For as long as this psychic energy is turned inward, we will continue slipping further and further into a personal realm of fantasy and delusion. Each time we fail to connect with others on an emotional or cerebral level, our personal spirit erects all sorts of defence mechanisms (i.e. repression, dissociation, etc.) that further widen the chasm between the inner and outer worlds. The proliferating discontent eventually channels itself into depression where we prefer dark brooding and solitary confinement to taking the problem by the horns and trying to find a feasible solution. We bottle up our creative potentials and ignore them. We take to alcohol to drown our sorrows and wallow in our own misery. We impulsively resort to the sanctuary of escapism, to drug-induced alterations of consciousness for profound and insightful psychedelic experiences that will temporarily eradicate the internal stressors. We find ourselves entertaining untruths that exalt our ego. We asphyxiate ourselves with paranoia in a selfish attempt to place the blame for our troubles on someone else. We do anything and everything possible to avoid meeting our problems headfirst. Finally, we submit to delusional beliefs and view reality through a psychotic kaleidoscope in our desperate attempt to recreate meaning. By this time we have hit rock bottom on the social scale; we have become useless, unproductive, and in some instances dangerous to ourselves and others.
Deliverance from this deplorable state of being isn’t as obscure and inaccessible as some people think. In fact to reverse the process all we need to do is emerge from our prolonged communal hibernation and begin constructing meaningful bridges that connect us to other people and societies in productive and beneficial ways. If Aradale was right in one thing, it was probably this: the administrative staff forced the inmates to work in the vineyards, orchards, the vegetable garden, or the piggery.
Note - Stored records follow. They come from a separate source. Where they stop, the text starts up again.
Rows are one point carried round by a steady rotation, each followed by how many ticks it has turned.
The counts run from 0 to 324.
[  2   9  -2  12 -12   1 -11   3   4  -3  12   1   4  14 -17   3  16   1
 -13  -4  -7  -5 -17  -6 -13  24  -8   1  -5  11   1   9   0  19   3   6
   4  -5  -9   3   9   4] | 291
[ 19   6   6  13   8   4  -1   7  -9   0  -7   2  -4   5   3   8   8  13
   0  -7 -13 -15  -9  -1 -13   2 -18 -10  -4  10  -4  -5   2 -10  12  20
   6  -1  11  -5  -9  -5] | 232
[-10  -8 -16  -1 -10   9  12   5   0   1 -11 -11  -6   7  22  -6   1  -6
  12  -3  -3  -3   1  19  10  -1   1  -4  11  -5   3   3   3  -6   2  -9
 -17  13   6   9   7  10] | 72
[  4  -2  15   0  -9  18   0  11  15   5  -5 -12  14  12   3  -3   1   7
   9  14  -8   4  -2  -6   6  16   2  -1   1  29   2  16  10  -1   2  -4
 -11   9  -1   1   1   6] | 102
[-21  -6  -7 -12  -4 -12  -4 -10  -5 -10  11   5 -14   6   4   0  -5 -18
   0   2   8 -13   4  19  -4  -5  14  -1   2 -17   0 -12   3  -4 -19 -12
   3  -3   0  -1   4   4] | 167
[  5  20  -1   6   0  -8  -9   6   0  -8  16   4   7   8 -18   9  10  -5
 -15  -3  -1  -3 -20   1 -15  17  -4   0  -3  10  -1   0   3  19  -1   8
  13 -12 -14  -2   8  -2] | 290
[-17 -10  -5  -2 -13  16  -2  -7  -6   2   5  -9 -29  19   3  -5   9   1
   6   5  -1 -11  17  -1   2  -3   6 -10  -3 -10   6  -3   5 -15  -9   8
  -2   4   5  -3  -2  -8] | 223
[-10  -9  -4  -2  -7  13   0  -5  -9   1  -2  -4 -25  15  16  -4   4   3
  11   4  -1 -14  12   4  -1  -7   4 -12   3  -2   3  -6   5 -23  -2  16
  -3   7  18  -3  -4  -7] | 224
[-20  -1 -11 -10  -5 -10  -7  -5  -6 -13  13   7 -23  -1   2  -1   7 -11
   2  -4   5 -11   6  19   0  -3  13 -14   1 -15   0 -12   3  -9 -15  -4
   8  -2  -1   2   4  -4] | 168
[ -6   0   7  -5  -9  -7   4  15   8   3 -10   5  -5   0  12 -10   2  -7
   6  -3  -2   2  -3  28  21  12   7   2  18   7  -2   2  21  -8  -1  -7
 -14   0   5   0   3   7] | 19
[ -2  16  14  -9   8  -1  10   0  -7   3  10  -1   1   4   7   8 -10 -17
   1   9 -12  17 -17   7 -10   6  -8  11  -5   8 -12 -20  15   0   0   3
  -7   4 -12 -12  11  -5] | 189
[ -8   0 -10  10   1  12  14   3  -1  -2 -10   0 -15   1  14  -4  12  12
  11 -15 -12   2  -8  13  14  14  -8  -7  14  -5  -7  -5  11  -6  10   5
 -15  13  -3  11  -4  -4] | 270
[  3  12  11  -5   9   3  19  -5   3  -8  11  -2  -3   3  -2   9 -12   3
   9   7  -7  21 -23  -7   2   9   5  15   2  11 -11 -10  14   3  -3   7
 -10   5 -13  -3   1  -6] | 44
[-12  14  11   2  -9   5  -2   1  -7   0  24   0  -9  13  -4  -6   3 -13
   0  16 -12  10  -6  -2 -11  22  -3   7 -15   0   3 -11  10   5  -4   0
   1  -2 -14  -2  12   1] | 191
[ 17  14   8  -1  12 -13  -7   3 -11  -8   9  10   8   0   1  12  -9 -10
  -9   1  -8  -4 -21   8 -25   3  -3   9  -4   8   0  -3   0   2   4  15
  10  -9   5  -4   1   2] | 288
[-17   0   0  -2 -15  -2 -12  12  -3  -8   4   0  -3  -4   3 -10   4  -7
  11   9   1  -6  19  16   1   5   8 -22  -5  -2   0  -8   1  -9  -1 -19
  10  -1 -10   5   7  12] | 306
[  6  17   2   4  -7   5  -1   7  -2 -19  14  -2   4  -4  -5   1  -2   8
   8  14  -6  15 -14  -9  -6  15  17  -2  -4   8  -1   5  -2   2   3   2
   4   5 -21  10  11   8] | 99
[  4  -8 -17   9   8   7   9   1 -13  10 -15  -6  -3  15  12   8   1  -3
   2 -13  -8 -24  -5   9 -15  -7 -23  -1  -5  -3  -4  -6  -2  -1   4   5
  -5   2  16  -2  -4   2] | 34
[ -3   9   7  -3 -13   2 -24  10 -10  -7  15   1   2   4  -3  -3  -1 -11
  -3  21   0  -5   7  -3 -15   3   7 -23 -13   8   9  -1  -4  -5  -4   2
  20  -4  -2  -3  15   7] | 54
[ 20   6   6  12   9   2   7   9  -9   4  -9   3   6   9  -1  10   2  12
   1 -12  -9 -15 -21  -3 -10   0 -17   3  -3  13  -9  -7   8  -3  12  21
   3  -6   8  -8  -9  -3] | 233
[  0  13  13  -9   4   2  -4  -4 -16  -8  14   2  -5   4  -5  11  -7  -3
   0  12  -4   0   3  -8 -18 -12   3 -10 -15   5  -5 -20   5  -8  -6  13
  20  -5  -8 -15   1  -9] | 282
[  4   0  -7  15 -11   6 -10   0   6  -3   8  -4   5  13  -4  -1  12   0
 -10  -1 -12  -6 -12  -3 -12  26  -4   1   0  13   7  23  -5  13   0   6
   0   0   1   9   2   3] | 292
[  4   1   0  -4 -11   6 -24  -3  10 -15  12   2  -1   1  -6   0   8   9
  -7   5  -1 -10   3  -3  -4   6  16 -24   2  23   6  18  -7  -8  -6  16
  11  -1   5   3   1  -1] | 200
[ 14   7  -2  -3   7  -4   4  -4  13 -14  -2   4  16  -3   1  12  -9   4
  -5  -2  -6   8 -31   8   0   9  11   4  14  26  -1  18   1   9   1   2
  -9   6   0   8   2   8] | 295
[  4  -6  12   4  -1   7  -3  -9   2   3   5   2  -8  26   2  -2 -11   0
  -7   5  -9 -10  -6  -1 -19   9  -3  17  -4  13   0   9   9  -7  -8  20
  -2  -1  22  -8 -10  -1] | 141
[  7   7  12  -4 -10  -6  -3  16  -3  -5   2   2   5   2  15  -8 -15 -16
   7  18  -1   4  -6  16   4   8  16   6   6  12   8   7  15 -10  -3   2
  -7   3   8   6  11  18] | 249
[ -4   1  -3   2   6  21   6  -6  -5   2  -1 -14  -2  10  20   2  -6   0
   7  10 -26   6  -2   0 -20  15 -21  -6  -9   9  -5  -4  -1  -7   9  -1
  -5  12   2   0   6  -2] | 186
[  7   0   2 -11  -9   8 -19   2  14  -4  -1   3   2   7  -1   5   6   8
 -10   1   3 -12  -2   2   2   4  11 -20   8  27   8  21  -1  -4  -2  14
   6  -4  12  -3   1  -3] | 201
[ -3  12  16  -8 -10 -16 -12  16   1 -13  10   6   3  -8  -7  -3  -3  -7
   6  11   8   2  -4   9   9   5  22  -8   4  12  -1  -5  14  -8  -5  -4
   9  -8 -13  -1  10  10] | 251
[  0   1   5 -19  -9  -8   8  15   8   4  -9  -8  16  -3   9   4  -9 -16
   7   5   4   1   0  19  14  -9  12  -5   7  12   0  -6  16   0  -3 -18
 -12   4 -10  -3   9  11] | 303
[ -4   8  15   4  -6   8 -17   5  -2  -5  13   6 -12   9   9 -15   2  -2
  -3  20 -20   9  -2   4 -12  28  -1  -3   0   9   3   8  10 -15   1  15
   2   4   5   5   3  -2] | 193
[ -5   8  15  -5 -19  -9 -16  19   5  -6  10   5   3   0 -15  -5   9  -2
   1   8   8  -4   4   5  13   8  18 -12   2  13   2  -3  15   1  -8  -3
  11  -9 -14  -4   4   6] | 252
[ -8   1 -11  -4 -19   8  -3  -3  13 -11  10 -15  10   5  -9   4   3  -3
   1   7   2   5  -6  -7   2  10  17  -6   0  10   5  11  -6  15  -9 -13
  -6   9 -16  11  15  11] | 298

As long as one didn’t pose a threat, he or she was allowed sufficient freedom to contribute to the environment. Busying oneself with laborious tasks was entirely advantageous: it would distract the individual from the persecutory nature of his or her inner mental processes whilst establishing some kind of communal rapport between self and like-minded others. Physical work also permitted self-reflection and analysis, critical if the individual wished to transmute the painful and negatively-charged sentiments brewing within into affirmative feelings of self-worth and respect. Lest we forget that the lower-order hallucinations of ‘psychotics’ are, in fact, personified projections of self-conscience mistaken for alien forces by a war-torn and battered ego. When a step-by-step methodology is employed to reinstate the inner-outer axis and reintegrate the ‘psychotic’ into society, this conscious multiplicity miraculously evaporates. Likewise when our relationship to others and the environment is productive and meaningful, we are one and at peace within ourselves. The inner condition reflects the outer and vice versa.